Ajoutons cependant que l'analyse de la guerre d'Espagne allait indirectement fausser les perspectives du groupe publiant Bilan. Constatant à quel point le capital utilisait les luttes ouvrières à son profit en en faisant des conflits capitalistes, il en déduisit que les guerres impérialistes futures naîtraient comme celle d'Espagne du détournement d'offensives prolétariennes partielles, sous-estimant les contradictions proprement économiques qui sont aussi a l'origine des conflits impérialistes. Cette thèse sous-jacente et parfois exposée dans Bilan et Octobre, est ensuite développée presque au point de devenir l'essentiel. Après 1938, sur-interprétant l'Espagne, ce groupe ( qui jouait alors par son action un rôle théorique et organisateur clé dans le petit mouvement de la gauche italienne ) conçut bientôt une théorie de l'« économie de guerre » où les rivalités entre pays capitalistes tendaient à être aplanies, et n'attendit de guerre que de nouveaux événements comparables à ceux d'Espagne. Comme il arrive souvent, une grande lucidité devant les possibilités d'action du capital conduit, si l'on perd de vue la totalité, à oublier ou nier certaines contradictions essentielles ( cf. le § « Réforme et révolution » ).

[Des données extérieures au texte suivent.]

Each row is a point on a tangle of strands that fork, close into loops and nearly touch. The rows are in no order.
In the rows, 128 means zero.
Points whose rows are less than 50.3 apart are linked; no others are. Some points are linked to none.
Z79: [175 170  94  93  66 137 160 142 177 124]
Z640: [164 120 122 118  90 144 143 179 116 135]
Z510: [102 120 139 136 176 138  88  96 103 101]
Z343: [ 86  96 116 136 194 106 116  91 102 144]
Z41: [ 81  95 118 146 172  77 154  77 126 163]
Z695: [ 85 139 147 149 127  92 114  97 122 140]
Z601: [ 87  83 181 159 188 129 132 114 112 102]
Z699: [ 86  99 139 147 174 108 119 106  99 145]
Z173: [145 138 145 131 125 156 102 124 119  83]
Z565: [107  94 149 142 179 140 100 133  81 118]
Z552: [ 79 106 115 139 161  78 134  85 119 175]
Z777: [164 133 151 137  81 156 161 138 151 106]
Z622: [ 88 152 138 139 112  88 108 112 115 155]
Z857: [104 170 110 116 117 105  84 112 108 128]
Z606: [181 116  81  84 150 169 183 166 189 174]
Z764: [ 81 126 110 134 153  81 118  95 111 170]
Z533: [138 116 165 152 107 147 134 152 110 118]
Z954: [120 117 156 154 121 124 120 143  98 127]
Z203: [159 132 139 127 121 168 116 139 116  86]
Z577: [ 75  75 164 153 198 106 146  94 121 118]
Z153: [107 155 134 139  89  94 106 136 110 145]
Z44: [ 89 107 174 166 134 105 130 115 114 134]
Z472: [ 76 115 156 161 139  86 127  97 122 150]
Z351: [169 141  67  75 129 138 176 158 217 176]
Z633: [191 153  67  72 110 164 154 146 189 126]
Z364: [174 115 136 134  91 157 155 172 120 130]
Z720: [174 128  66  76 137 155 175 165 203 174]
Z829: [ 94  92 150 147 182 123 110 119  93 128]
Z6: [187 121 108 107 100 163 168 164 156 134]
Z435: [184 143 107 104 100 173 142 139 152 102]
Z671: [106  96 182 162 157 134 130 127 108  97]
Z688: [192 152  87  91 103 170 145 141 167 109]
Z132: [151 113 133 131 111 146 124 178  91 132]
Z805: [128 176 120 113  98 118  90 118 114 106]
Z715: [111 147 147 141 133 129  93  97 121  92]
Z643: [160 173 110 107  64 131 138 132 163 109]
Z157: [141 107 144 138 134 150 114 169  78 126]
Z760: [174 153  68  72 100 132 177 155 197 158]
Z693: [125 148 131 132  92 112 104 147 107 142]
Z956: [165 152 102 106  68 120 135 175 132 142]
Z346: [104 124 128 140 144 115  97 131  90 148]
Z495: [127 108 171 150 148 151 118 135 104  93]
Z558: [184 136  98 104  85 149 167 172 159 147]
Z217: [ 77  79 127 145 189  91 160  73 135 144]
Z21: [175 138 121 116 108 172 124 144 132  92]
Z559: [178 162  80  85  79 131 173 153 192 146]
Z869: [ 85 115 157 155 161 113 112  78 137 111]
Z774: [ 93 126 115 134 149  95  94 110  95 161]
Z561: [119  98 149 141 160 146 103 149  74 122]
Z46: [ 98 158 116 124 140 105  80  99 114 125]
Z266: [139 179 116 112  81 126  99 130 134 105]
Z860: [156 110 157 148 108 160 149 163 114 111]
Z885: [132 152 147 136 122 143  97 106 128  86]
Z382: [ 90 146 121 129 156 108  86  79 120 118]
Z987: [ 94 141 159 155 135 120 106  82 137  96]
Z219: [141 154 121 121  78 116 117 157 117 137]
Z327: [149 181 116 110  68 122 123 136 146 109]
Z278: [145 105 169 144 140 174 129 148 101  84]
Z762: [102 119 146 145 127 115 108 140  94 145]
Z61: [ 73 113 151 153 173  99 126  68 140 116]
Z745: [174 147  91 100  70 131 159 177 151 148]
Z585: [189 110  97  98 126 171 182 167 170 154]
Z542: [ 84 136 120 132 165  95 105  64 127 131]
Z171: [ 77  72 150 151 200  98 154  88 127 138]

A fork is a point with three links, a tip a point with one. Leave the first point through the second and follow the links. Name the first fork or tip that comes.
Z693 / Z153 => Z44
Z21 / Z203 => Z61
Z157 / Z561 => Z343
Z577 / Z601 => Z278
Z203 / Z21 => Z633
Z643 / Z327 => Z542

A piece is all that can be reached along the links. How many separate loops has the piece of each point below (a circle has one, a figure eight two, a Y none), and how many tips (points with one link)?
Z860 => loops 0, tips 2
Z606 => loops 0, tips 2
Z715 => loops 0, tips 2

Name the points in between on the shortest way along the links from the first point to the second, in order.
Z688 / Z987 => Z435 Z21 Z203 Z173 Z885 Z715
Z157 / Z860 => Z132 Z640 Z364
Z745 / Z720 => Z558 Z6 Z585 Z606
Z762 / Z364 => Z954 Z533 Z860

Cette position ne mettait pas ses protagonistes en bonne posture pour préparer la gauche italienne à affronter le choc de la guerre, -- où de toute façon elle n'aurait pu avoir et n'eut qu'un rôle de clarification théorique infime, presque à usage interne.

 
Notes
[97] Cf. le texte de la réunion de Florence, janvier 1958, publié en italien, La Vecchia Talpa, Naples, 1973.

[98] Cf. les remarques de Korsch sur la guerre de 1939-1945, op. cit.

[98 bis] Présentation du Principe démocratique de Bordiga, reproduit en reprint, Ed., P.C., 1971, p. 4.